The legacy of what he said next would guide me for years. For his sacrifices now became part of my principals. His words, now all the more powerful in this Covid time of battle. Because, for him, together was all that mattered. And still matters.
He said, “I live in the sacrifice of my friends. We fought together and we died together. My job these last fifty years was to live for them. To be the best man I could be because they gave me my life. I could not have been the man I was and still am without them.”
And now, all these years later, all I can hear is the word—together.

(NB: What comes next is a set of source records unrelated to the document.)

The rows of a group lie close to one hidden flat surface of 6 dimensions, which passes through zero. Surfaces can cross.
In the rows, 128 means zero.
Some rows, each with its group after it:
[150 151 170 115 117 123 122 153 146 127 158 197 185 158 107 166 116 100]  (2)
[111 114  60 147 160 155 148 173 124 135  97 128  87 138 115 127 133 170]  (3)
[127 113 161 122 142  94 121 123 119  92 122 127 136 160 117  94 145 130]  (0)
[123 106 134 115 121  96 167  92 136  55 169 121 112 150 108  94 173 104]  (0)
[134 109 143 129 177  89 115 196 118 127  95 190 164 166 110 142 102 160]  (2)
[167 142 145 112 201 115  89 166 127 146 100 168 167 158  94  97 114 124]  (0)
[136 145 166 182 101 164 101 183 147 183  56 142 137 172 118 136  91 192]  (3)
[127 125 135 131  75 118 104 149 106 161 113 116 121  59 182 201 112 130]  (1)
[153 136  90 107 138 172  75 134  98 184 100 110 121 127 103  80 156  98]  (1)
[156 202 131 174 121 197 142 114 183 142 128  82 132 122 139 140 126 141]  (2)
[116 128  94 134 163 136 174 104 169 109 134 148  71 135  93 106 113 101]  (0)
[112  90 146 133 119  94 113 112 107 152  73 100  87 101 150  90  90 145]  (2)
[139 113 172 128  99  97 111 156 133 130 114 171 125 113 126 168 120 112]  (3)
[121 131 137 125  89 167 101 120  88 165 119 120 188 166 132 107 110 159]  (1)
[111 159 128 184 129 142 176 118 193 104 123 110  86 142 130 137 103 161]  (0)
[106 149 178 170 109 109 168 133 166 107 134 140 171 157 158 183  74 189]  (1)
[136 165 125 173 106 171 107 137 141 162  88  58 113  92 171 149 121 173]  (2)
[104  97  92  76 118 109 148 113  92 125 173 162 131 101 137 155 126  87]  (1)
[133 124 157 154 135 112 120 130 157 140  73 118  86 116 131 104  92 134]  (0)
[113  96 102 109  85 144 125  99 100 166 122 120  84  73 155 138 121 105]  (0)
[116  97 111  90  80 126 111 106  71 159 148 130 124  90 152 148 136 103]  (1)
[117 117  65 103  69 169 119 145  55 120 186  85 171 105 160 186 217 152]  (2)
[126 126 177 128  81 128 109 134 105 136 126 127 180 167 131 123 128 159]  (3)
[150 137 157 150 130 107 114 163 175 145  93 157  73  55 134 192  94  89]  (3)
[ 96  96  71 117 137 133 127 130  62 103 143  78 141 135 143 104 171 182]  (2)
[146 163 174 148 139 139 126 114 178 138 115 138 126 154 102 104  99 112]  (3)
[139 128 190 132  60 122  98 124 126 158 106 123 125  90 151 156 109 108]  (3)
[121 120 160 101 102 118 132  93 114 116 163 148 155 147 122 122 132  99]  (2)
[144 123 198 138 111  81  84 139 127 108  94  98 130 128 135 105 143 144]  (0)
[128 128 143 144 136 131 120 164 126 128 107 153 167 178 113 124 127 169]  (3)
[147 148 159 157  92 192  68 113 113 174  74  62 136 166 121  51 149 169]  (1)
[110 101 130 111 100 104 153 104 122 107 154 134 103 108 140 143 127 106]  (1)

New rows. What belongs after each?
[140 163 150 163 107 156 101 134 146 173  90  92 132  97 155 142  91 147]  (3)
[144 151 161 149 106 142  96 129 138 166 103 100 126 100 154 150 104 133]  (3)
[151 123 153 104 127 105  86 134 129 146 108 133  97  76 125 123 139  65]  (0)
[116  94 134  84 135  90 140 117 101  96 164 176 151 160 101 110 145  98]  (2)
[ 90 129 176 143  52 133 151  99 110 151 141 136 170 144 168 171  57 167]  (1)
[134 138 116 115 177 106 157 132 157  97 150 148 110 112 111 129 132  91]  (3)
[119 109 151 134  90 109 130 103 131 106 126 101  94 105 142 121 144 112]  (0)
[155 171 164 158 160 134 135 151 191 135 112 168 129 148 104 136  85 117]  (2)
[114 116 107 153 193 109 121 178 100 124  66  95 139 163 130 100 114 233]  (2)
[113  85 111 141  95 130 131 144 133 145  95 162  44 107 115 133 129 106]  (3)
[120 152 139 155 167 129 182 119 196 130 131 191 109 147 102 147  49 106]  (1)
[147 183 124 139 175 144 129 112 163 134 133  94 155 118 137 118 105 132]  (3)
[119 152  90  97 145 137 122 100  71 114 185  48 218 126 176 131 163 172]  (3)
[132 158  34 146 187 182 170 150 171  90 157 117  90 126  95 140 182 125]  (2)
[118  96 102 103 133 110 102 197  51 115 146 149 211 170 136 167 166 191]  (2)
[159 174 154 157 172 117 137 131 208 134 101 145  74  92 116 150  85  81]  (3)
[138 105 149 123 100 110 133 112 155 126 115 157  60  99 110 123 124  61]  (3)
[143 125 158 114 125 113  78 157  91 144 109 119 189 150 143 124 133 167]  (0)
[103  86 109 107 190 113 125 128  91 151  85 152 137 193  90  56  81 154]  (0)
[127 121 132 138 116 120 111 123 129 159  88 123  81  89 138 124 102  99]  (0)
[120 108 127 117 131 103 157  86 151  83 146 130  71 121 106  93 152  79]  (0)
[117 138 106 130 135 163 135 103 113 138 128  89 141 159 129  89 132 154]  (3)
[161 165 143 134 133 141 122 184 147 130 162 198 204 159 106 192 133 124]  (2)
[111  84 136  94 133  77 133 102 101 106 131 153 112 139 111  82 119 104]  (2)
[127  89 165  90 108  77 134  97 129 119 151 200 118 132 103 116 112  56]  (2)
[132 145 160 142  56 154 110  93 108 151 135  69 143 111 168 134 131 141]  (2)
[137 171 128 165 152 155 152 151 184 118 133 135 130 138 118 154 113 147]  (0)
[142 122 182 121 121  93 103 172 118 139 125 191 184 160 119 153 100 128]  (2)
[128 108 110 127 131 118 135 127 143 124 117 150  63  99 114 129 131  92]  (3)
[136 126 117 112  89 149  95 129  96 173 113 111 109  89 138 137 131 109]  (1)
[131 160  54 142 144 185 161 117 164 108 170  97  92 106 116 143 181 109]  (2)
[128 139 135 144 126 136 133  99 158 136 112 106  83 102 129 112 113 112]  (2)
[147 138 206 101  72  92  94 116 105 121 155 125 201 122 161 154 130 118]  (3)
[149 159 151 145 155 134 108 168 140 133 119 133 171 151 126 139 118 153]  (0)
[117  94 138 115 111  96 123 117 114 140 113 148  92  98 129 125 117  97]  (2)
[118 127 141 142  85 166 110 117 108 157 103 111 136 160 125 106 116 164]  (3)
[132 183 184 161 154 137 152  57 179 109 126  97 159 202 115  49  90 146]  (2)
[112 108 105 126 148 112 140 128 109 117 119 127 115 132 123 107 139 142]  (2)
[110 104 136 101  92 122 130  66  89 115 156 103 137 133 140  98 148 117]  (2)
[129 103 133 111 106 108 120 112 109 107 141 117 117 116 137 118 148 106]  (0)
[134 147 137 161 130 142 107 159 139 160  85 103 112 110 151 148 104 170]  (2)
[129 141 114 140 153 138 142 128 153 120 129 129 117 137 116 125 127 119]  (2)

Because together is what you do to fight the enemy. The very real enemy is our midst. And that’s who you fight and there’s only one fight—and one enemy. And you fight this fight because it’s the right thing to do. It’s the only thing you’re supposed to do.
When we forget how to fight for each other rather than at each other—we lose. When we forget how to do together—we lose. When we forget how we are each other’s family and brother and sister in arms—we lose. And the virus wins.
Now it is our choice—as a community and as individuals. Divided—we are like single soldiers fighting an entire army on our own. Together, we are a juggernaut of strength that can overwhelm in numbers, persevere in tenacity, and triumph in brilliance. And ultimately—win.
Remember, we are not the enemy. The virus is the enemy. Fight it. Not us.